Officer Stern “executed a pat-frisk,” and Mr. Schubert produced his license to carry a concealed weapon.  He was disarmed and ordered to stand in front of the patrol car in the hot sun.  At some point, the officer locked him in the back seat of the police car and delivered a lecture.  Officer Stern “partially Mirandized Schubert, mentioned the possibility of a criminal charge, and told Schubert that he (Stern) was the only person allowed to carry a weapon on his beat.”

For most people, this would be enough to conclude that they were being harassed for the exercise of a constitutional right, but the officer went further, seizing the attorney’s pistol and leaving with it.  Officer Stern reasoned that because he could not confirm the “facially valid” license to carry, he would not permit the attorney to carry. Officer Stern drove away with the license and the firearm, leaving the attorney unarmed, dressed in a suit, and alone in what the officer himself argued was a high crime area.

The attorney sued in federal court, but the District Court threw out his suit, ruling that Officer Stern’s behavior is the proper way to treat people who lawfully carry concealed pistols.  Mr. Schubert appealed, and the First Circuit upheld the District Court’s ruling.  The court held that the stop was lawful and that Officer Stern “was permitted to take actions to ensure his own safety.”

The court further held that the officer was entitled to confirm the validity of a “facially valid” license to carry a concealed weapon.  The problem for Officer Stern was that there is no way to do so in Massachusetts, where this incident occurred.  As a result, the court held that Officer Stern “sensibly opted to terminate the stop and release Schubert, but retain the weapon.”

Georgia is not in the First Circuit, but this case holds some harsh lessons for Georgians who exercise their right to bear arms.  Recall that in the MARTA case here in Georgia, the court held that the officer was entitled to take measures to protect himself, including disarming the person carrying, and entitled to investigate further for a half hour even after Mr. Raissi produced a Georgia firearms license.  Although the officers in that case did not actually point a gun at Mr. Raissi’s face, as Officer Stern did to attorney Schubert, it is a logical conclusion that the court would have upheld the constitutionality of them doing so.  The vast majority of the cases MARTA cited in its briefs to the federal court included an officer pointing a gun at the person stopped.  In addition, carrying a concealed weapon onto the MARTA system is a felony, and no court is going to hold that an officer violated any constitutional right by pointing a gun at an armed felon.

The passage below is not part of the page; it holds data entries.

A landscape with many valleys, sampled at points; each row gives a point and its height.
From any point a ball takes the steepest step (drop divided by distance) to one of its 6 nearest points. It stops when none of these is lower. Distance is the straight distance between rows; heights are no part of it.
J_96: [175 126 109  86 132 101  89 154 218 117  93 188 197  76 153 166 112  87
 195 189 161  80]  height 106
J_260: [ 80 155 142 194 116  95 120 109  52 131 160 106  65 169  76 114 139 145
  65  91  92 177]  height 216
J_390: [ 88 116 134 158 153 112 129  91  94 121 149 115  88 123 104 143 127 145
 127  80 118 136]  height 157
J_786: [ 87 135 135 177 148 136 152  81  76 133 153 112  87 147 120 148 109 143
 131  70 107 169]  height 181
J_395: [156 129 135 129 124 141 125 148 152 178  86 123 142 147 170 168 147 118
 140 131 173 109]  height 174
J_903: [113 126 121 106 124 136 148 130 122  95 159 144 143  97 127 111  95 127
 157 133  98 161]  height 211
J_663: [116 145 137 159 135 125 134 126  95 161 138 115 115 193 119 131 181 122
  69 107 130 135]  height 120
J_410: [181 127  92 110 165 163 168 126 166  65 135 175 101  99 130  89  92 118
 194 146 136 111]  height 97
J_406: [149 144 128 105 116 152 129 130 173  83 139 149 156 100 153 113  93  89
 179 181 145 137]  height 244
J_580: [164 121 121 107 152 127 128 130 139  61 155 148  98  99 121 110  91 124
 158 174 113 131]  height 225
J_579: [155 119 114 126 157 129 132 124 122  81 163 151 111  99 125 121  84 141
 174 170  94 163]  height 260
J_242: [176 120 125 110 173 161 164 113 143  61 153 171  83  99 125 104  93 109
 165 166 120 122]  height 164
J_149: [ 93 134 141  92  95 116 129 153 103 199 108  56 143 189 141 167 181 119
  73 134 128  98]  height 147
J_482: [120 112 164 154 103 134 110 114 126 146 128 114 121 114 122 139 123 135
 121 119 146 141]  height 410
J_877: [111 111 139 155 141 122 131  82 119  96 130 104 103 123 135 107 139 143
 113  98 103 129]  height 196
J_790: [128 126 127 153 119 109 110 140  82 169 129  88 133 206 115 135 160 148
  46 116 115 126]  height 282
J_969: [158 146  97  99 147 134 114 142 197  86 111 164 192 116 150 123 126  84
 172 153 161  81]  height 287
J_572: [175 130 127 142 151 163 172  90 133  77 146 180  85  80 109  78  90 139
 165 168  93 162]  height 203
J_27: [128 113 133 122 113 139  92 154 166 146 106 134 181  88 132 138 115 138
 160 122 143 116]  height 159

Furthermore, it must be recalled that Georgia, like Massachussetts and the vast majority of states, has no system to confirm the validity of a Georgia firearms license.   The similarities between the MARTA federal opinion and the First Circuit opinion are startling, and the implications for Georgia are clear.

This First Circuit case is a logical extension of the MARTA case here in Georgia, and it shows what armed Georgians can expect if the General Assembly does not take action soon to correct the presumption of criminality that federal judge Thomas Thrash attached to the exercise of the right to bear arms.

Welcome to the new “right” to bear arms.